PROJECT SUMMARY Cancer cells are able to adapt to grow uncontrollably and invasively in environments with limited availability of nutrients — most notably, glucose and oxygen. Indeed, the aggressive migration and invasion of high- grade gliomas, including glioblastoma multiforme (GBM), into healthy brain tissue are major factors contributing to the therapy resistance and poor prognosis of this malignancy. While many cancer cells preferentially utilize glycolysis to support growth, GBM cells have been shown to rely on both glycolysis and mitochondrial metabolism for glucose energy utilization. Mitochondrial dynamics, or the balance between mitochondrial fission and fusion, is a central mechanism for bioenergetic adaptations to cellular stresses such as nutrient deprvation. Therefore, targeting de-regulated mitochondrial function is a highly attractive therapeutic strategy for GBM. Recent findings have established key roles for NF-κB-inducing kinase (NIK/MAP3K14) in regulating mitochondrial dynamics and subcellular trafficking to promote the invasiveness and pathogenesis of GBM cells.
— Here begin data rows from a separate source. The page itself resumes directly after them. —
(in the rows, 128 means zero)
Known rows:
[147 127 139 131 107 138 134 128 113 132 133 123 142 143 156 140 170 124
 121 142 134 155 115 125 138 132 101 133 146 131 140 107 113 102 136] : zame
[120 128 130 117 126 134 141 137 127 140 140 122 122 135 123 126 135 135
 127 145 128 124 114 127 118 115 128 113 137 134 141 123 121 132 127] : brovom
[131 131 141 116 116 143 134 129 134 141 143 122 126 131 136 130 142 126
 121 140 136 125 127 124 117 125 130 129 139 139 137 116 115 130 126] : stivik
[148 129 129 146 103 143 176 146  87 130  95 123 139 135 151 126 190 146
 125 148 143 166  81 129 161 132  65 111 176 132 131  86 125  75 152] : grimar
[131 128 140 117 118 145 140 133 138 136 143 122 130 128 138 131 139 124
 123 137 134 127 122 122 118 128 127 132 138 138 141 118 118 128 126] : fezik
[132 131 144 113 120 123 145 128 124 135 137 127 126 136 141 132 139 110
 143 143 120 115 124 128 120 122 129 142 142 132 129 112 132 139 131] : pume
[141 110 109 116 110 143 143 112 160 129 190 108 126 153 130 146 129 115
 109 147 117 164 187 145 153  94 100 137 108 129 140 113 166  93 125] : dister
[131 125 137 121 122 140 141 140 131 127 136 118 122 128 139 134 137 124
 128 139 134 122 133 126 119 126 137 133 145 136 129 122 127 134 123] : restobal
[132 129 138 117 120 138 136 134 132 132 139 122 127 127 136 130 144 119
 130 137 133 127 125 125 119 129 132 133 139 133 137 115 123 126 126] : vagram
[ 79 114  86 172 146  57  79 142  87 104 110 149 143 115 100 134 103 136
 107  93 125 106 105  97 155 151  68  68 106 149  93 151 126 136 108] : nonok
[136 148 145 146 124 124 184 150  88 149  80 134 156 117 133 125 187 115
 143 103 142 171  95 135 149 150  66  75 154 124 141  66 139  61 158] : plofon
[160 160 144 133 125 129 162 139 121 142  71 134 130  94 118 114 208 137
 132 110 161 169  73 152 151 142  92 165 108  86 127  68 109  96 157] : liklari
[117 150 128 122 107 163 131 108 125 158 162 121 108 119 155 136 114 132
 115 154 169 111  97  97 125 111 148  90 113 150 145 135 105 130 144] : zaram
[150 130 107 160 161 121 111 130 134 127 120  99 112 127 126 141 100 122
 146 150 119 100 151 104 157 145 145 110 131 131 101 163 132 139 115] : flavir
[132 137 143 117 114 149 132 131 138 150 145 126 129 132 140 129 137 137
 118 142 138 124 120 116 111 130 131 124 141 143 144 121 109 136 125] : dreplin
[135 136 129 113 113 149 131 132 148 126 137 125 117 137 126 126 129 136
 128 148 139 123 122 118 127 124 144 139 153 141 134 135 122 140 119] : skenil
[130 139 136 114 117 145 131 127 142 132 145 129 129 139 126 124 132 134
 126 151 134 126 120 125 119 123 125 128 144 140 145 129 121 134 125] : sezem

Facts:
gogriro -α-> grimar; gogriro -α-> sifus; gogriro -α-> keral; tribrimos -α-> drolu
tribrimos -α-> naplom; bruklis -α-> zitrur; bruklis -α-> nutron; bruklis -α-> flinufa
tupar -α-> skires; tupar -α-> kete; tupar -α-> skenil; nezor -α-> sezem
nezor -α-> brovudo; nezor -α-> grapoflek; drotak -α-> moplafo; drotak -α-> fadras
drotak -α-> kluzemo; drotak -α-> grerir; drotak -α-> zame; brutak -α-> lasto
brutak -α-> plidi; brutak -α-> flodrik; brutak -α-> liklari; faskar -α-> saklus
faskar -α-> mudris; posan -α-> vuda; posan -α-> pedrol; posan -α-> sifus
skosok -α-> drofol; vudrim -α-> zetrun; vudrim -α-> vitrok; vudrim -α-> mudris
gabran -α-> naplom; gabran -α-> breklum; gabran -α-> feza; dreskogral -α-> dreplis
dreskogral -α-> brovom; dreskogral -α-> flobrum; dreskogral -α-> ragrovam; baklun -α-> flila
baklun -α-> plode; tobrim -α-> plofon; tobrim -α-> vuda; tobrim -α-> sifus
tobrim -α-> flinufa; tobrim -α-> valuk; fuzo -α-> zigror; fuzo -α-> vigran
fuzo -α-> tatrak; fuzo -α-> ragrovam; droreser -α-> raklu; droreser -α-> rovir
nogil -α-> listolik; nogil -α-> bese; nogil -α-> skires; nogil -α-> flavir
nogil -α-> mudris; dosko -α-> brovudo; dosko -α-> tatrak; dosko -α-> plidi
dosko -α-> raklu; dosko -α-> kete; gigel -α-> plofon; gigel -α-> vitrok
gigel -α-> trutrum; pebra -α-> brovom; pebra -α-> geplebru; pebra -α-> noflo
pebra -α-> fotren; pebra -α-> sifus; pebra -α-> trabrutim; pluflol -α-> skubrotru
pluflol -α-> flodrik; pluflol -α-> trutiskas; staskanom -α-> ritolum; staskanom -α-> kluzemo
nonok -α-> bigam; nonok -α-> naplom; nonok -α-> flinufa; kloplak -α-> tufege
kloplak -α-> stilir; kigezo -α-> drolu; kigezo -α-> bese; kigezo -α-> ritolum
kagigus -α-> vitrok; kagigus -α-> trutrum; kagigus -α-> beval; skadir -α-> vuflos
skadir -α-> listolik; skadir -α-> restobal; skadir -α-> valuk; stikek -α-> zigror
stikek -α-> flugrur; stikek -α-> grepir; stikek -α-> flodrik; stikek -α-> flabe
stikek -α-> liklari; bakli -α-> dreplis; bakli -α-> naplom; roflar -α-> brotu
roflar -α-> plode; roflar -α-> dister; lofe -Π-> nezor; teskanok -Π-> vozek
zame -Π-> zimem; feza -Π-> ritolum; liklari -Π-> kuvidri; tribrimos -Π-> gigel
kuvidri -Π-> sivu; zitrur -Π-> flabe; plode -Π-> noflo; pluba -Π-> kagigus
dredris -Π-> staskanom; skuplur -Π-> gabran; zitiplel -Π-> labror; bruklis -Π-> flobrum
skires -Π-> brovudo; sumu -Π-> sodane; vidresta -Π-> pume; fadras -Π-> skubrotru
tredron -Π-> fezik; grepir -Π-> pluflol; skenil -Π-> nubak; pladrese -Π-> zazes
plofon -Π-> liklari; pifli -Π-> plode; fafes -Π-> stilir; trutrum -Π-> drerir
klumer -Π-> skosok; tupar -Π-> bruklis; flovim -Π-> fadras; sivu -Π-> feza
kete -Π-> nutron; restobal -Π-> kluzemo; vuflos -Π-> nogil; dister -Π-> vigran
skubrotru -Π-> zetrun; pirok -Π-> trutiskas; drotak -Π-> drofol; zetrun -Π-> staflal
beval -Π-> fotren; ziti -Π-> tatrak; ragrovam -Π-> grepir; faskar -Π-> dister
tufege -Π-> vagram; skosok -Π-> raklu; gabran -Π-> zitiplel; deno -Π-> zame
drizen -Π-> dreplin; zigror -Π-> ragrovam; dreskogral -Π-> flugrur; vozek -Π-> zigror
baklun -Π-> sumu; druvis -Π-> skenil; tobrim -Π-> valuk; stilir -Π-> skiskoplir
fotren -Π-> teskanok; zimem -Π-> brotu; pume -Π-> kloplak; mudris -Π-> faskar
nogil -Π-> pebra; gigel -Π-> sifus; vuda -Π-> skuplur; dreplis -Π-> brutak
ritolum -Π-> tribrimos; pebra -Π-> pifli; brotu -Π-> grimar; broklan -Π-> stivik
dreplin -Π-> druvis; flabe -Π-> kete; trutiskas -Π-> lofe; grimar -Π-> grapoflek
stivik -Π-> brovom; keral -Π-> plofon; getru -Π-> rovir; staflal -Π-> tupar
skiskoplir -Π-> stikek; pluflol -Π-> vidresta; pedrol -Π-> naplom; staskanom -Π-> flovim
flila -Π-> pedrol; noflo -Π-> zaram; drofol -Π-> ziti; sifus -Π-> pirok
vagram -Π-> restobal; flugrur -Π-> trutrum; rovir -Π-> broklan; brovom -Π-> moplafo
tatrak -Π-> klumer; grapoflek -Π-> keral; stepa -Π-> tobrim; sezem -Π-> dipak
kagigus -Π-> nonok; labror -Π-> beval; brutro -Π-> drizen; fezik -Π-> skadir
skadir -Π-> baklun; mamir -Π-> drotak; stikek -Π-> fuzo; vigran -Π-> mamir
naplom -Π-> pladrese; bakli -Π-> mudris; lasto -Π-> sezem; movom -Π-> trabrutim
zazes -Π-> pluba; zaram -Π-> bigam; kufir -Π-> mastimi; nutron -Π-> lasto
dritu -Π-> brutro; trabrutim -Π-> kufir; drolu -Π-> plidi; mastimi -Π-> dredris

Rows:
No name comes twice in this set of rows, the named rows included.
[ 89 170 124 111  76 174 102  59 117 142 224 157 115 164 157 143  87 155
  99 178 178 153  81 107 125  75 134  32  74 146 195 180 103 115 165]	plode
[140 118  94 181 122  92  35  82  99  67 113 139 139 145 175 163  92 154
 117  91 114 167 168 134 172 153 137 136  90 112  74 183 120 125 111]	kigezo
[135 137 120 104 101 150 137 132 159  98 128 118 111 130 131 122 122 130
 142 135 142 126 137 121 139 128 162 165 177 143 113 132 130 146 109]	skires
[149 125 100 160 154 123 116 132 133 120 107 100 107 126 127 137  92 132
 147 143 120 101 154 111 160 147 159 125 140 137  93 163 131 142 112]	listolik
[127 129  97  98  72 153 147 109 176  83  99 125 126  96 132 112  78 132
 128  81 149 149 188 134 161 133 159 185 181 165  72 103 178 115 106]	faskar
[168 118 121 190 164 106  64  94 108 127 140 112 131 156 162 166 110 140
 123 139  94 147 170 130 153 144 125 106  74  96 112 184 114 122 128]	kluzemo
[124 119 158  87 117 105 155 120 108 151 136 141 119 147 160 127 127 106
 168 158 101  87 106 140  98 105 132 146 157 142 120 102 153 163 136]	fotren
[ 63 119  97 114  82  81 107 133 107  65 147 163 146 123 117 133 149 100
 109  81 165 137  90 103 150 122  57 127 122 151 110 107 129 126 113]	bakli
[134 126 104 169 163 100 112 134 121 135 141 111 125 131 116 149 120 103
 136 147 122  98 131  95 151 142 104  92 104 131 115 155 124 132 120]	breklum
[102 107 104 100  95 154 132 132 147  27 103 148 132 143 109  94 115 129
 131  92 142 146 132 144 133 112 175 216 175 122 114 154 139 134 122]	tupar
[158 124 103 167 144 115  88 113 127 108 121 101 116 135 150 155 100 126
 139 137 115 123 163 113 169 150 157 129 126 125  90 170 117 139 107]	bese
[ 82 103 125 135 132 122 156 153  66 144  81 148 115  99 133 101  89 190
  98  88 105 133 111 175 103 106 151  58 140 134 112  95 167 122 139]	tobrim
[141 116 101 101 108 150 156 120 175 117 161 110 114 132 106 122 126 129
 113 150 134 152 163 147 159  88 113 171 120 128 124 103 171 108 127]	tatrak
[ 47 162 120 107 106  63  82 143 131  43 142 170 122  91 124 145 170  96
 124  42 180 169  90 156 135 134 144 118  62  95 103 105 120 167  84]	tribrimos

Now the same nodes, written a new way:
Known rows:
[ 88 114  94 114 117 138 102 165 107 139 117 179 101 111 160 205  87 128
 130 129  79 127 152 158 146 146 148 162 131 139 162  71 114 134 162 151
 249 129 135 124 128 149 107 134] : nezor
[128 114 120 120 119 123 125 117 106 119 128 116 112 108 112 119 150 131
 144 135 130 135 144 123 139 128 141 117 129 132 119 134 133 127 136 133
 123 109 107 139 119 137 115 128] : nutron
[129 126 103 124 109  83 132 132  91 120  98 108 119  94 138  96 152 131
 125 113 139 135 149 111 173 164 169 110 154 124 106 111  99 123 134  99
 109  94 105 135 109 119 113 115] : zetrun
[124 116 108 119 109 109 123 120 104 114 117 118 108  93 120  96 149 156
 128 142 128 142 145 127 152  98 160 124 123 143 109 141 143 126 166 126
 102 114 123 136 119 114 114 124] : ziti
[113 111 150 120 120 148 136 105 115 137  97 132  77 174  86 125  82 137
 132 181 129 134 137 184 139 174  69 115 148 125 134 159 142 119  94 102
 151  70 107  98 108 119 193 142] : zame
[131 115 118 119 117 121 127 117 106 117 126 118 113 106 113 115 144 129
 140 133 129 134 146 119 142 135 140 118 129 130 120 141 132 129 135 133
 119 111 107 138 119 137 118 127] : pifli
[119 143  66 114 105  92 136 155 108 136  99 122 141  96 178 168 110 131
 117  90 145 131 149 119 184 130 170 111 141 141 128  77  69 117 134  59
 143  76 131 135  90  94  92 122] : tupar
[130 124  99 125 119 130 107 119 150 133 140 106 150 119 100 136 165 129
 140 153 125 138 160 114 132  79  85 125 105 142 104 208 149 121 100 171
 146  53  73 149 149 172 127 120] : zitiplel
[132 115 128 118 118 125 125 118 106 112 132 119 114 106 107 116 142 125
 144 132 132 134 146 121 136 128 133 117 130 127 119 140 130 126 127 134
 121 105 106 136 120 136 117 131] : tredron
[128 113 114 120 115 116 134 117 113 119 122 120 108 114 117 114 142 131
 140 138 127 134 146 121 152 135 151 122 124 137 118 144 134 131 139 124
 120 118 106 138 118 129 120 124] : moplafo
[133 121 118 112 116 134 122 124  96 118 133 121 118  90 117 124 128 133
 126 120 122 135 143 106 141 138 120 116 129 133 119 134 125 133 157 121
 116 104 107 139 119 143 117 127] : kete
[163 105 114 129 120 132 121  91 119 153 146 115 102 122 121 129 148 105
 163 147 111 138 136  80 145 164 131 102  94 167 148 152 137 130 125 114
  90 153 116 126 121 181  95 117] : grepir
[ 96 102 119 122 129 136 114 136  92 119 119 142  83 116 126 152 130 123
 134 139  81 126 150 136 139 176 151 155 142 117 130 106 137 144 174 179
 223 145  93 140 141 171 118 122] : pirok
[147 115 109 115 118 115 123 138 127 143 134 138 107 114 161 177 117 127
 146 121 146 135 153 123 122  53 140 140 113 154 139 100 102 103 106  93
 151  87 156 133 107 110  77 129] : stikek
[130 114 121 119 118 122 126 119 108 116 127 117 113 109 114 116 145 129
 140 131 130 134 146 121 141 130 140 118 129 133 118 141 134 130 134 136
 122 113 108 137 119 135 118 127] : broklan
[116 125 155 133 118 112  92 125 128 125 148  91 113  78 112 116 165 135
 169 118 134 125 140 159 132 187 169 105 128 142 105 104 165 113 161  96
 156 106 110 141 107 141 105 146] : naplom
[128 108 115 118 113 111 145 109 128 113 114 114 104 126 114 104 131 125
 145 142 133 130 148 132 158 148 159 127 112 132 118 163 129 132 126 134
 135 131  98 137 115 110 118 121] : kluzemo

Rows:
No name comes twice in this set of rows, the named rows included.
[130 120 139 121 118 127 112 123 109 120 141 113 117  97 108 119 147 129
 150 124 127 132 142 134 133 147 140 116 131 133 115 128 148 128 141 116
 133 100 108 141 115 147 120 137]	dreplis
[113 114 140 122 133 158 153 105 110 134 107 129  85 180  91 146 101 132
 123 179 137 139 136 164 125 119  90 103 150 131 123 161 154 123 108  98
 128  72 111 110  98 111 177 141]	grimar
[114 124  93 115 114 127 124 137 125 124 123 144 132 114 145 184 115 127
 136 124 138 133 152 138 131  85 145 115 117 140 149 105 104 117 124 135
 147 107 139 126 107 106  86 139]	skadir
[123 114 110 117 121 129 133 112 102 113 127 120 116 119 111 121 154 132
 150 140 136 135 144 116 138 115 147 117 131 129 125 136 132 127 129 148
 119 111 106 139 121 134 117 127]	pedrol
[135 109 140 136 108  95 115 140 102 119 117 153 114 107 116 103 156 111
 124 161 113 144 159 135 132 115 148 113 146 132 119 147 135 128 110 152
 106 112 127 120 126 138 109 129]	vitrok
[129 116 114 116 110 112 127 120 103 112 123 120 112  97 117  98 146 144
 136 132 131 138 146 125 150 113 155 122 125 140 114 141 135 128 150 121
 107 113 121 140 116 117 117 126]	drofol
[121 126 114 113 114 131 114 146 124 129 141 154 137 101 142 175 118 124
 149 117 137 132 149 145 129  87 146 123 119 148 144 100 118 119 119 104
 152  89 148 134 103 115  99 146]	dreskogral
[145 115 106 127 118 133 114 102 132 143 143 116 126 120 111 130 154 115
 155 153 115 138 145  96 145 134 113 106  99 155 132 179 145 130 118 143
 110 116  96 135 131 176 112 121]	vozek
[130 116 127 111 109 109 125 121  94  94 127 117 116  81 113  86 148 140
 147 118 144 135 145 125 141 122 160 123 134 122 114 117 119 123 141 134
 103 113 122 140 116 113 107 131]	flovim
[125 120  97 114 104 119 118 132  97 124 117 125 110  76 130 101 136 173
 103 144 109 150 140 123 165  82 153 128 118 165 106 148 158 134 207 104
  92 111 137 139 116 116 124 120]	raklu
[125 126 102 111 110 131 120 149 119 131 135 156 135 102 150 179 104 124
 131 117 128 135 149 136 137  87 138 125 117 153 144 110 114 124 126 102
 145  93 147 133 105 115  98 140]	droreser
[129 128  93 121 113  83 140 127  96 123 103  98 117 105 141  96 151 133
 135 110 145 131 144 109 187 162 183 115 152 128 104 114 101 125 135  77
 122  90 100 143 104 114 123 111]	staflal

Now the same nodes, written a new way:
Known rows:
[ 57 142 117 182 108 136 166 172 138  91  92 133  81  94 134 103 175 142
 120 133 121 122 198 109 142 122 127 103] : moplafo
[ 49 143 118 181 102 133 155 169 139  85  94 135  84  97 137  99 164 144
 123 134 119 129 196  96 142 111 126 100] : kluzemo
[ 95 129 134 156 125 138 159 157 122 101 124 138  88 123 138 117 137 142
 107 118 149 113 171 119 152 152 101 119] : drerir
[ 96 128 136 153 125 140 162 158 119  96 126 137  87 122 138 117 138 143
 105 120 150 113 170 115 155 155 101 123] : nubak
[166 159 120 126 128 170 216 118 132  66 175 110 120  75 101 121 133 120
 123 181 185 162  87  63 123 101 174 139] : pifli
[150 159 122 126 129 163 189 129 131  91 162 111 119  99 109 130 134 116
 125 155 153 147 112  76 126 119 155 137] : zaram
[131 129 126 109 128 146 164 159 129 116 147 109 132 123 117 136 121 111
 133 123 104 142 147  78 126 130 141 133] : tufege
[ 55 161 172 154 114 120 121 174 125  84 142 145 102 101 122 152 135 152
 133 119 151 131 169 120 161 143 104 133] : raklu
[143 158 119 113 144 147 133 136 114 116 130 114 132 129 143 141 141 108
 127 136 122 137 159 116 104 143 128 150] : skosok
[118 170 121 147 119 113 129 146 135 106 145 141 129 131 119 144 110 106
 149 142 103 167 134  67 165  88 125 131] : dreplis
[140 152 120 123 129 147 155 150 134 115 146 106 131 124 115 139 138 110
 126 135 112 139 133  90 123 133 136 143] : fezik
[138 168 122  79 151 135  89 131 109 113 121 131 154 115 161 155 139 115
 130 138 121 159 188 101  74 135 133 156] : ziti
[ 90 161 168 119 127 104 121 148  84 112 141  89 126 146  90 157 117  91
 146 127  95 152 133 121 188 155 203 135] : skubrotru
[ 72 158 123 146 110 109 129 135 109 112  99  84 116 131 107 106 168  89
 124 147  59 149 159 112 158 120 232  98] : fadras
[ 98 196  95 106 125 138 182 149 180 115 160 125 134 184 120 182 125 122
 141 115 110 139 184  92 168  43 128 166] : fotren
[ 46 149 136 165  77 123 129 154 143  84 128 139 102 114 148 114 151 143
 125 142 137 124 166  95 144 129 108  94] : bese
[ 50 153 146 158  75 119 123 142 149  83 138 133 102 119 146 117 153 140
 118 136 148 117 159 107 141 141 104 102] : flavir

Rows:
No name comes twice in this set of rows, the named rows included.
[ 93 188 149 138  96 131 128 151 152 100 161 108 141 111 110 157 147 115
 139 142 118 143 119  94 125 129 132 136]	skenil
[129 210 116 158  93 156 158  89 150  84 166  89 122 113 134 125 172  98
 127 189 179 140  76 110 101 128 140 144]	nogil
[ 76 150 138 175 120 106 140 149 121  91 130 161  85 128 124 131 124 131
 123 123 142 139 171 109 195 115 101 127]	flobrum
[130 206 140 163 147 145 141 142 108 114 143  98 117 134 109 176 144  92
 157 140 144 138 113 146 144 151 111 186]	stikek
[104 141 136 104  84 121 148 130 152 104 173 115 144 131 137 138 127 104
 114 126 115 138 142  80 122 114 128 124]	trutrum
[ 98 165 127 124  89 121 135 123 156 104 164 114 138 130 132 139 134 103
 120 132 111 142 137  87 125 108 129 127]	restobal
[ 77 150 147 101  77 101 116 109 122 107 160  85 138 157 124 128 133  87
 107 138 104 134 128 106 151 145 192 103]	zetrun
[145 149 114 129 102 119 152 139 147 102 163 128 134 132 130 139 121  96
 127 149 107 160 116  50 138 111 122 129]	nutron
[120 167 126 131 124  98 146 115 141 111 152 123 128 143 105 142 127  81
 109 120  99 167 156 101 169  74 156 152]	trabrutim
[137 170 106 147 118 124 131  94 116 117 139 112 118 173 144 121 130  82
 120 154 125 138 115 112 154 136 129 137]	bruklis
[ 87 190 146 195 136 129 139 143 110  95 124 137  79 131 124 146 151 124
 132 133 178 125 147 162 170 150  79 160]	fuzo
[173 210 104 165 136 145 206  67 142  78 175 116 106 108 109 123 152  80
 102 175 193 163  94 114 140  68 144 185]	pebra
[ 89 190 112 167 110 118 118 110 105 113  96  76 113 155 120 101 176  80
 125 166  85 138 136 134 152 141 213 109]	staskanom
[151 180 119 134 124 131 205 104 153  69 187 134 119  89  98 126 125  99
 110 160 169 179 117  68 147  42 161 157]	noflo

The same nodes again, as new rows of numbers:
Known rows:
[132 146 128 141 148  88 178 129 100  92 113 111 173] : plidi
[137 112 139 116 111  95 152 138 136  96 106 107 185] : kluzemo
[123 128 126 156 130 115 120 113 100 139 141 101 142] : skires
[124 118 138 141 120 129 127 123 102 157 130  96 146] : brutro
[122 113 138 140 120 138 128 120 103 163 131  95 150] : drizen
[145 170  82 219  95 151  80 181 125 162 178 114 122] : mamir
[134 125 128 135 141  98 149 115 113 112 136 105 164] : flavir
[115 126 139 154 122 123 126 119  96 157 130 113 146] : rovir
[140 120 140 136 152 103 156 120 113 111 145 107 152] : valuk
[145  57 149 171 162 164 106 119 120 177 128  96 137] : pebra
[119 153 151 173 118  72 162 115  83 133  85  90  76] : kuvidri
[154 133 165 109 116  91  88 147  75 137 124  92 153] : trutiskas
[ 78 104 101  74 109 121  79 137  81 111 145 143 116] : dredris
[ 88 156 116 225 118 105 227  90 101 130  73  88  68] : grapoflek
[147 120 139 161 140  88 144 126 125  73  91 132 184] : kloplak
[176  80 118 140  87 101  97 125 149  61  79 108 208] : kigezo
[124 147 125 156 153  82 158 122 110 111 128 136 173] : raklu

Rows:
No name comes twice in this set of rows, the named rows included.
[125 133 142 150 111 128 137 133  92 135 119  93 135]	flugrur
[164 102 204 110 153  86  32 160  72 171 159  99  89]	sifus
[172  89 130 134 107 140 130  48 113 161 135 130 204]	naplom
[168 138  79 228  64 150  45 215 158 123 124 120 148]	drotak
[154  80 157 174 175 121 111 148 124 103 135 117  98]	posan
[199 106 129 157 140  99 137  63 127  69 111 167 198]	nonok
[127 112 160 156 135 132 120 133  97 148 148 101 111]	vuda
[157 160 173 206  92 140 149 169  67  54  49  88 155]	pluflol
[ 95 148 130 220 120 105 216 101 103 129  79  76  45]	keral
[122 110 146 146 131  78 115 131 148  96  74 167 211]	roflar
[148 129 111 198 116 125  91 151 126 113 111 128 149]	skosok
[ 94 110 113 104 116 120  99 133  89 129 140 126 129]	kufir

Moreover, preliminary data demonstrate that mitochondrial NIK enhances the resistance of GBM cells to nutrient/glucose starvation through regulation of mitochondrial metabolism. Moreover, the mitochondrial actions of NIK are independent of its regulation of NF-κB activity. However, the molecular mechanisms by which NIK coordinates regulation of mitochondrial function and metabolic reprogramming in GBM cells are currently not known. This proposal tests the hypothesis that NIK is induced by, and is an important regulator of, mitochondrial dynamics, cancer cell metabolism and infiltrative growth in response to nutrient deprivation. The goals of the proposal are to functionally define NIK-dependent regulatory networks and metabolic pathways that regulate cancer cell mitochondrial functions and test the whether NIK inhibition will sensitize GBM cells to nutrient starvation and attenuate tumor cell survival and pathogenesis. This proposal is anticipated to have an important positive impact because understanding the molecular basis of NIK mitochondrial functions is likely to generate strong justification for the development of novel, mechanism-based therapies for GBM that target mitochondrial dysfunction, invasion, and de-regulated metabolism through NIK inhibition with the ultimate goal of improving patient survival. !

项目摘要癌细胞能够在有限的环境中无法控制地和侵入性地生长营养 - 最值得注意的是葡萄糖和氧气。确实，侵略性迁移和入侵高级别的神经胶质瘤，包括多形胶质母细胞瘤（GBM），进入健康的脑组织是主要因素促进这种恶性肿瘤的耐药性和预后不良。而许多癌细胞优先利用糖酵解来支持生长，GBM细胞已显示出依赖于糖酵解和线粒体代谢用于葡萄糖能利用。线粒体动力或之间的平衡线粒体裂变和融合是生物能适应细胞应激的中心机制例如营养剥夺。因此，靶向脱节的线粒体功能是一种极具吸引力的 GBM的治疗策略。最近的发现已经确立了NF-κB诱导激酶的关键作用（NIK/MAP3K14）在控制线粒体动力学和亚细胞运输方面以促进 GBM细胞的侵入性和发病机理。此外，初步数据证明了线粒体 NIK通过调节线粒体增强了GBM细胞对营养/葡萄糖饥饿的耐药性代谢。此外，NIK的线粒体作用与其对NF-κB活性的调节无关。但是，NIK坐在线粒体功能和 GBM细胞中的代谢重编程目前尚不清楚。该提案检验了尼克的假设是由线粒体动力学，癌细胞代谢和侵入营养剥夺的渗透生长。该提案的目标是在功能上定义依赖NIK的调节网络和代谢途径，可调节癌细胞线粒体功能并测试NIK抑制是否会感知GBM细胞对营养饥饿并减弱肿瘤细胞的存活和发病机理。预计该建议将产生重要的积极影响因为了解NIK线粒体功能的分子基础可能会产生强大开发针对线粒体的GBM的新型，基于机制的疗法的理由通过NIK抑制，功能障碍，侵袭和脱离调节的新陈代谢，最终目标是改善患者的生存。呢

项目成果

期刊论文数量（10）

专著数量（0）

科研奖励数量（0）

会议论文数量（0）

专利数量（0）

Transcriptional induction of NF-κB-inducing kinase by E2F4/5 facilitates collective invasion of GBM cells.

DOI：
10.1038/s41598-023-38996-9
发表时间：
2023-08-11
期刊：
SCIENTIFIC REPORTS
影响因子：
4.6
作者：
Pflug, Kathryn M.;Lee, Dong W.;McFadden, Kassandra;Herrera, Linda;Sitcheran, Raquel
通讯作者：
Sitcheran, Raquel

Targeting NF-κB-Inducing Kinase (NIK) in Immunity, Inflammation, and Cancer.